The Pan Am Building was the largest commercial office building in the world when it opened on March 7, 1963. It is an important part of the Manhattan skyline and one of the fifty tallest buildings in the USA.
Pan American World Airways was the building’s owner for many years. Its logotype was depicted on a sign that was placed on the north and south faces and its globe logo was depicted on a sign that was placed on the east and west faces. In 1981, the Metropolitan Life Insurance Company purchased the building from Pan Am. When Pan Am ceased operations in 1991, MetLife replaced the Pan Am logos on the north and south each faces with its own, renaming the building the MetLife Building. This name is also informally held by the MetLife Tower.
In 2005, MetLife sold the building for $1.72 billion, the highest recorded price for an office building in the United States. The buyer was a joint venture of Tishman Speyer Properties, the New York City Employees’ Retirement System, and the New York City Teachers’ Retirement System.

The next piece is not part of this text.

(in the rows, 128 means zero)
First come named turns, each shown by rows before and after it. For each pair of rows after them, which turns, in which order, take the first row to the second? The first pair is done for you.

The building was also known for its helicopter service to John F. Kennedy International Airport, a seven-minute flight that left from the rooftop helipad. This service was offered only between 1965 and 1968 and for a few months in 1977 and was ended after a spectacular accident that killed five people. On May 16, 1977, a broken landing gear caused a parked Sikorsky S-61L with rotors still turning to tip over, killing four people who were outside the helicopter waiting to board, including exploitation filmmaker Michael Findlay. Part of a rotor blade sailed over the side of the building and killed a pedestrian on the corner of Madison and 43rd Street. Two other people were seriously injured.
Another notorious moment in the building’s history was Eli M. Black’s spectacular suicide on February 3, 1975. The CEO of United Brands Company (now Chiquita Brands International) used his briefcase to shatter an external window and then jumped out of the forty-four story window to his death on Park Avenue. This incident was an inspiration for a similar suicide in the 1994 film, The Hudsucker Proxy.